RFC: build: support for pre-compiled headers. #31053

pull theuni wants to merge 5 commits into bitcoin:master from theuni:cmake-pch changing 11 files +104 −1
  1. theuni commented at 9:33 pm on October 7, 2024: member

    This cuts off roughly a third of my total build time, either with -j8 or -j24.

    There are many different ways to go about adding pre-compiled header support with CMake. This is probably the simplest and most naive, but it has a substantial impact.

    I used ClangBuildAnalyzer to measure the headers which took the most amount of time to parse while building the kernel library. I did this under the assumption that those are probably the most included files in general, and because they should never be affected by changing defines/flags in different compilation units.

    CMake re-generates a new pch file for each target that includes it, so it’s only worth using for libraries/binaries which compile a substantial list of cpp files. I eyeballed the libs/bins which I thought made sense.

    I chose to add base_precompiled as PRIVATE everywhere so that it’s clear exactly where they’re being used.

    Other approaches would involve keeping (or generating) lists of proper headers for each lib/bin, and potentially sharing them around when possible. The approach here (a monolithic interface lib) is unfortunately incompatible with sharing.

    There’s an additional (hackish) commit to support ccache + pch. Unfortunately this requires a rather new (4.8+) ccache in order to properly set the variables we need. With the required options turned on as documented by ccache, this combo works fine for me locally.

    Overall, I think this is a reasonable approach because it pretty much just works with no fiddling.

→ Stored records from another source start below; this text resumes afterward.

Each row of a before or after table is a point. One or more steps were done to the points. Then noise was added and the rows were shuffled. The steps act on how far a point lies along the listed directions, d1 being the first. Name the steps. A step turns or swaps two directions, mirrors them in a line or flattens them onto one, adds a multiple of one to another, or multiplies one. Angles are multiples of 10 degrees, from the lower direction toward the higher: turns from -170 to 170, lines from 10 to 170 but not 90. Use the fewest steps. Two steps may share a direction if one is a turn and the other turns, adds or multiplies; they go together, in the order done. Otherwise the lowest direction goes first.

Directions:
(1): [-7 38]
(2): [38  7]
Before (9 x 2)
[[ -9 -62]
 [-56 -24]
 [  6   6]
 [-15 -13]
 [  7  13]
 [ 22 -16]
 [-16 -40]
 [-49  -8]
 [  6  -2]]
After (9 x 2)
[[  9  -3]
 [-49  37]
 [-46  -6]
 [ 15  -2]
 [-29  38]
 [ -3 -27]
 [-61 -25]
 [-19   7]
 [ -2  -3]]
Steps: turn d1 and d2 by 60 degrees

Directions:
(1): [ 27 -42 -17 -31  12 -21  41   2]
(2): [ -2 -28  -9 -33  10  41 -35 -31]
Before (14 x 8)
[[ -6  14 -11   3  -4  27 -33 -23]
 [ -8 -21 -10 -27  19  59 -52 -33]
 [  3 -27   2 -24  13  35 -17 -36]
 [-15  37  36  55  -5 -41  27  26]
 [-17  40  10  26   9 -37  30  16]
 [-17  19   5   9  -2  26 -30   4]
 [ -5  14  -6  12  -6  43 -39  -1]
 [-25  11   2  -1  -2  49 -30 -13]
 [ -2  16   4  22 -17 -27  28  45]
 [-15 -29   1 -37  17  47  -9 -31]
 [ -9  33  10  52   6 -27  18  29]
 [-51  90  23  68 -25  16 -30   9]
 [ 12  17  -6   1  -6  -4   8   5]
 [-11  52  21  51 -11 -36   8  30]]
After (14 x 8)
[[-32  50  16  24   2  -3 -15  -3]
 [ 11 -20 -22 -14   0  38 -19 -12]
 [  4  24  -5   6  -4   1   0   1]
 [ 10 -14 -25 -22   3  20 -17 -31]
 [ 23 -60 -26 -50  29  22  11 -16]
 [ -9 -27 -11 -30  12  41  -9 -18]
 [ -5 -18  -5 -22   6  32 -30  -1]
 [-23  31  12  29 -21   4 -18  31]
 [-43  30   4   8  -1  84 -81 -44]
 [-32  40  36  50  -3  13 -35   2]
 [  7 -47  -4 -36  17   5  40 -13]
 [ 21 -40  -4 -28  14   4  26 -21]
 [-31  35  12  55   6  20 -31   6]
 [-29  46  22  35  -6  15 -55  -4]]
Steps: turn d1 and d2 by -60 degrees

Directions:
(1): [ -4   6  -9  11 -25  42 -72  -8  35  10  28   7  -3  20]
(2): [ 23 -42 -20  10 -19   9  18 -25 -19  42  -6  51  34  21]
(3): [ -2 -37  48  10 -24  29  28  12  23  24  15   2 -42 -36]
(4): [ 19  32  28  60 -16  19   2 -36 -36 -18 -24  -6 -18  13]
Before (9 x 14)
[[ -3  22 -25  -4  -3  -4 -87   6   1 -16   9  -1  15  31]
 [-20 -13  55  -1  10 -13  74  17  -1  -3   7 -17 -36 -63]
 [ -2  11  56  48  -6  30  41 -16  -1 -24   0 -31 -74 -22]
 [ -2  27  26   8   9   1 -22   8  13 -36  -8 -43 -41  -1]
 [  6  37 -14  19 -31  28 -36 -36  -4 -10   3  24  26  23]
 [ -1 -11  28  -5   3   0  -2  29  43  -1  12 -12 -29 -32]
 [  5 -45  26 -42  10  -2  45  30  28   3   3  -7 -33 -45]
 [-24  29 -15 -36  31   5 -58  29  18 -12  20  -8  24  27]
 [ -2  34 -36 -22  22 -17 -46 -27  -9 -14 -14 -21  13  28]]
After (9 x 14)
[[  4 -49  24 -47  11  -3  47  33  31   5   6  -6 -31 -46]
 [-28  23 -20 -48  34   1 -58  35  25  -8  26  -6  27  25]
 [ -9  16  15 -14  14  -6 -24  23  26 -28   2 -40 -35  -5]
 [-24 -20  49 -12  13 -16  73  24   7   0  12 -16 -32 -66]
 [  8  39 -12  25 -33  31 -37 -40  -8 -11   1  24  24  24]
 [ -4  31 -38 -29  23 -18 -46 -22  -7 -12 -13 -19  14  26]
 [ -7   3  50  34  -2  24  40  -7   8 -19   5 -28 -70 -25]
 [ -5 -16  22 -16   6  -4  -2  35  50   2  16 -11 -25 -35]
 [ -4  19 -27  -9  -2  -6 -86  10   5 -15  10  -1  16  30]]
Steps: add 0.5 times d2 to d4

Directions:
(1): [ 20  22   8   8  13  43  12  -3  66 -21   1 -17 -34   7 -34 -33  18 -17
  -1  34  17  28  36 -62  22   4   8 -39 -14   7  42 -12]
(2): [ 33  23 -38 -28 -14 -14 -22  10   5  -1  21   9 -44  31   8 -24  -6  23
  65  21  -3  -7 -11  25 -26  18 -71  17  25   9  43 -11]
Before (14 x 32)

The main drawback is that over time the headers list will grow stale, so it’ll require some attention now and then.


    Results: (-DBUILD_UTIL_CHAINSTATE=ON -DBUILD_FUZZ_BINARY=ON -DBUILD_BENCH=ON)

    Before: **** Time summary: Compilation (1412 times): Parsing (frontend): 2619.3 s Codegen & opts (backend): 1553.3 s

    Real make time: 6m20.894s

    After: **** Time summary: Compilation (1422 times): Parsing (frontend): 1375.4 s Codegen & opts (backend): 1726.7 s

    Real make time: 4m24.634s

    pch + ccache 2nd run: 0m10.073s

  2. DrahtBot commented at 9:33 pm on October 7, 2024: contributor

    The following sections might be updated with supplementary metadata relevant to reviewers and maintainers.

    Code Coverage & Benchmarks

    For details see: https://corecheck.dev/bitcoin/bitcoin/pulls/31053.

    Reviews

    See the guideline for information on the review process.

    Type Reviewers
    Concept ACK TheCharlatan, hebasto, laanwj, edilmedeiros, BrandonOdiwuor

    If your review is incorrectly listed, please react with 👎 to this comment and the bot will ignore it on the next update.

    Conflicts

    Reviewers, this pull request conflicts with the following ones:

    • #30882 (wip: Split fuzz binary (take 2) by dergoegge)
    • #30861 (build: Improve ccache performance for different build directories by hebasto)
    • #30811 (build: Unify -logsourcelocations format by hebasto)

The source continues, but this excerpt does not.